Diabetes is a leading cause of death in America. It is estimated that 13 million men over the age of 20, and 10.9 million women over the age of 20 have diabetes. Furthermore 1 out of every 3 children born after 2000 are at risk of developing Type 2 diabetes. Diabetes is in epidemic proportions. By the year 2030, it is estimated that 1/3 of all Americans will be diagnosed with the disease.
Over $245 Billion was spent on treating diabetes in the U.S. alone in 2012. Imagine the money saved if people would take the initiative to turn this disease around and either minimize its impact, or eliminate it all together from their lives. This can be done.
Before we move on to how you can change your health, just a few more statistics.
- In the next 24 hours diabetes will claim the lives of 200 people
- Every 17 seconds, someone is diagnosed with diabetes
- Within the next 24 hours, 130 people will develop kidney failure as a result of diabetes
- In the next 24 hours, 5000 new cases of diabetes will be diagnosed
So what are the risk factors, and do you fall in that category?
- Age – as we age our risk increases – not much we can do about this risk factor
- Gender – men are at higher risk than women in contracting the disease
- Family diagnosis – if you have a sibling, or parent with diabetes you are at greater risk
- Ethnicity – African Americans, Hispanic/Latino, American Indian, and Asian Americans have higher risk
- High blood pressure means higher risk
- Not active – now this we can contrl
- Overweight – time to change lifestyle
To measure your risk, visit: Diabetes Risk Assessment
So what can you do to minimize your risk, or help to eliminate the disease all together.
- The key is lifestyle changes with exercise and eating healthy low glycemic foods. Eat more salads, green vegetables, beans, and legumes. Eat foods high in complex carbohydrates, increase your fiber intake, enjoy dark chocolate, and sweeten with Stevia, a natural sweetener.

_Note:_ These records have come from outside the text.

Below are the code and all the weights of a small trained network. Each question names an input and a target symbol and asks about switching units off, where a switched-off unit gives its printed mean instead of its output.

import numpy as np


def w(rows, s, z=0):
    codes = np.array(rows[::2]) - 128.0
    scale = np.full(codes.shape[1], s)
    scale[-1] = z or s
    return codes * scale


def f(y):
    return y / 2 * (1 + np.tanh(0.7978845608 * (y + 0.044715 * y**3)))


def softmax(a):
    e = np.exp(a - a.max(-1, keepdims=True))
    return e / e.sum(-1, keepdims=True)


def log_softmax(a):
    a = a - a.max(-1, keepdims=True)
    return a - np.log(np.exp(a).sum(-1, keepdims=True))


def net(x, mask):
    ids = ['αβγδεζηθλπστφψω'.index(c) for c in x.split()]
    T = len(ids)
    res = E[ids] + P[:T]
    u = 0
    for l in range(2):
        q, k, v = (res @ M[l].T for M in (Q, K, V))
        z = softmax(np.where(np.tri(T) > 0, q @ k.T / 3**0.5, -1e9)) @ v
        res = res + np.where(mask[u], z, O[l][:, -1]) @ O[l][:, :-1]
        u += 1
        y = f(res @ A[l][:, :-1].T + A[l][:, -1])
        res = res + np.where(mask[u : u + 12], y, B[l][:, -1]) @ B[l][:, :-1]
        u += 12
    return log_softmax(res[-1] @ U[:, :-1].T + U[:, -1])


Q, K, V, O, A, B = {}, {}, {}, {}, {}, {}
E = w([
[127,75,169],'α',
[157,117,141],'β',
[174,128,109],'γ',
[159,134,80],'δ',
[109,148,89],'ε',
[112,147,92],'ζ',
[104,112,146],'η',
[67,140,200],'θ',
[190,113,171],'λ',
[170,110,135],'π',
[168,135,171],'σ',
[185,119,88],'τ',
[147,248,97],'φ',
[123,147,55],'ψ',
[184,83,142],'ω',
],0.017)
P = w([
[102,35,48],'0',
[117,50,109],'1',
[148,61,117],'2',
[170,73,124],'3',
[190,80,126],'4',
[204,87,121],'5',
[212,87,127],'6',
[229,109,114],'7',
[237,106,110],'8',
[252,126,101],'9',
],0.0022)
Q[0] = w([
[248,100,34],'0.h1',
[178,110,129],'0.h1',
[133,107,29],'0.h1',
],0.013)
K[0] = w([
[116,254,110],'0.h1',
[91,217,109],'0.h1',
[120,116,165],'0.h1',
],0.018)
V[0] = w([
[147,57,167],'0.h1',
[54,7,94],'0.h1',
[184,253,165],'0.h1',
],0.0029)
O[0] = w([
[161,250,1,81],'0.h1',
[141,101,20,9],'0.h1',
[125,121,224,238],'0.h1',
],0.0026,0.0012)
A[0] = w([
[131,220,129,98],'0.n1',
[192,202,172,112],'0.n2',
[152,86,216,185],'0.n3',
[193,122,139,157],'0.n4',
[213,115,163,141],'0.n5',
[133,165,140,253],'0.n6',
[152,106,153,77],'0.n7',
[183,208,46,177],'0.n8',
[81,139,74,63],'0.n9',
[174,41,91,226],'0.n10',
[204,84,52,144],'0.n11',
[172,154,1,105],'0.n12',
],0.011,0.004)
B[0] = w([
[145,75,183,154],'0.n1',
[205,59,125,189],'0.n2',
[43,169,53,239],'0.n3',
[141,133,70,197],'0.n4',
[164,168,54,218],'0.n5',
[94,26,126,213],'0.n6',
[130,192,123,131],'0.n7',
[55,33,126,226],'0.n8',
[150,220,139,110],'0.n9',
[136,95,17,253],'0.n10',
[64,180,45,202],'0.n11',
[5,192,173,183],'0.n12',
],0.014,0.0046)
Q[1] = w([
[54,65,5],'1.h1',
[211,80,82],'1.h1',
[52,90,86],'1.h1',
],0.015)
K[1] = w([
[123,5,109],'1.h1',
[201,78,51],'1.h1',
[117,50,145],'1.h1',
],0.015)
V[1] = w([
[133,143,146],'1.h1',
[254,105,53],'1.h1',
[150,85,25],'1.h1',
],0.0083)
O[1] = w([
[145,163,133,84],'1.h1',
[173,14,24,93],'1.h1',
[105,2,37,253],'1.h1',
],0.0071,0.011)
A[1] = w([
[54,79,255,128],'1.n1',
[67,113,79,208],'1.n2',
[116,85,102,48],'1.n3',
[231,56,147,132],'1.n4',
[119,186,70,36],'1.n5',
[207,74,139,254],'1.n6',
[58,70,106,82],'1.n7',
[73,35,178,228],'1.n8',
[108,126,81,228],'1.n9',
[189,195,190,75],'1.n10',
[153,153,136,114],'1.n11',
[163,156,131,95],'1.n12',
],0.0096,0.0051)
B[1] = w([
[94,110,3,198],'1.n1',
[171,124,176,254],'1.n2',
[55,68,106,194],'1.n3',
[98,212,41,169],'1.n4',
[19,106,117,161],'1.n5',
[210,246,126,174],'1.n6',
[66,115,143,237],'1.n7',
[195,173,236,214],'1.n8',
[199,121,184,222],'1.n9',
[122,156,50,130],'1.n10',
[89,101,113,125],'1.n11',
[78,85,136,125],'1.n12',
],0.015,0.022)
U = w([
[146,94,157,194],'α',
[195,111,124,171],'β',
[132,70,162,118],'γ',
[76,153,224,84],'δ',
[76,175,153,219],'ε',
[91,173,157,254],'ζ',
[220,182,238,124],'η',
[71,189,79,110],'θ',
[151,124,57,150],'λ',
[160,75,112,163],'π',
[205,189,114,112],'σ',
[34,87,149,52],'τ',
[137,255,141,110],'φ',
[13,173,164,54],'ψ',
[75,62,73,67],'ω',
],0.0083,0.0087)

Each question gives the input, a string of symbols that net reads in full, and the target symbol t.
The units are the heads (3 rows each of Q, K, V and O) and the neurons (one row each of A and B). Each row of codes is followed by its name. A weight is (code - 128) times the scale printed after its matrix; where a second scale follows, it is the last column's (O, A, B and U).
mask holds one flag per unit, layer by layer, with each layer's heads first. A switched-off unit (its flag False) gives its mean, the last column of its rows in O or B, instead of its output. The means were averaged over made-up inputs and are rounded, as every weight is.
A unit's drop is (log p(t) with every unit on - log p(t) with that unit switched off) / (log p(t) with every unit on - log p(t) with every unit switched off).
The circuit of an input: a set's keep is (log p(t) with only the set's units on - log p(t) with every unit switched off) / (log p(t) with every unit on - log p(t) with every unit switched off). Starting from the 12 units with the biggest drops (on a tie, the unit counted first), units are removed one at a time, each time the one whose removal leaves the highest keep (on an exact tie, the one counted first), for as long as the keep stays at least 0.8.
circuit, biggest first: the units of the circuit, biggest drop first
top k neurons: the k neurons with the biggest drops, biggest first
top k neurons in layer l: the k neurons of layer l with the biggest drops, biggest first
drop of u: that unit's drop, to one decimal
input θ π σ σ, target σ: top 4 neurons : [1.n6 1.n4 0.n12 1.n1]
input η δ τ σ, target σ: circuit, biggest first : [1.n6 0.n2 0.n12 1.h1]
input δ ω σ τ, target τ: top 4 neurons : [0.n11 0.n12 1.n7 1.n3]
input ψ ω τ η ω, target ω: top neuron in layer 0 : [0.n11]
input η δ θ ζ η γ γ, target γ: top 3 neurons : [0.n8 0.n11 1.n9]
input λ γ η δ, target δ: top 3 neurons : [0.n12 0.n8 1.n1]
input θ π β η π λ, target λ: top 3 neurons : [1.n6 1.n4 1.n3]
input α θ η η τ ζ ω η λ, target λ: top 3 neurons in layer 0 : [0.n12 0.n2 0.n5]
input λ η π η γ λ θ τ, target τ: top 3 neurons : [0.n12 0.n11 1.n7]
input ζ η ω ω τ η ω η ω, target ω: top 3 neurons in layer 0 : [0.n11 0.n10 0.n3]
input φ λ λ φ, target φ: top 4 neurons in layer 1 : [1.n8 1.n1 1.n6 1.n9]
input ω π ε ω θ, target θ: top 3 neurons in layer 1 : [1.n1 1.n9 1.n2]
input η η λ τ ψ, target ψ: top 2 neurons : [0.n12 0.n8]
input φ τ φ ψ θ φ φ, target φ: top 4 neurons in layer 1 : [1.n8 1.n1 1.n6 1.n4]
input λ ψ η η θ τ γ, target γ: top 4 neurons in layer 1 : [1.n9 1.n2 1.n1 1.n3]
input τ ψ ψ, target ψ: drop of 1.n6 : 0.1
input θ ζ θ, target θ: drop of 1.h1 : 1.6
input γ σ η δ, target δ: drop of 1.n4 : 0.0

- Watch out for sugars. Read the labels and avoid all words that end in OSE, fructose, glucose, sucrose, etc. Also avoid high fructose corn syrup, xylitol, sorbitol, sorghum, fruit juice concentrates, malt, maltodextrin, dextrin, and modified cornstarch.
- Avoid junk food.
- Eat snacks between meals of protein.
- Reduce/eliminate alcohol.
- Reduce stress in your life. Easier said then done, but add even 10 minutes of meditation with breathwork, and you will be amazed at the impact it can have on your life.
Keep in mind when we talk of exercise it helps to stabilize the blood sugar, control weight, oxygenates tissues, and stimulates the metabolic functions. When you use your muscles vigorously, glucose is absorbed by the cells as an energy fuel without the help of insulin, so the body is less likely to react to sugar intake with surges in insulin. Light exercise, such as walking, swimming, or cycling can do wonders for the body, as well as the spirit.
All of these actions although not guaranteed to eliminate diabetes, can aid in substantially reducing your need on insulin, and may help prevent you from contracting the disease all together.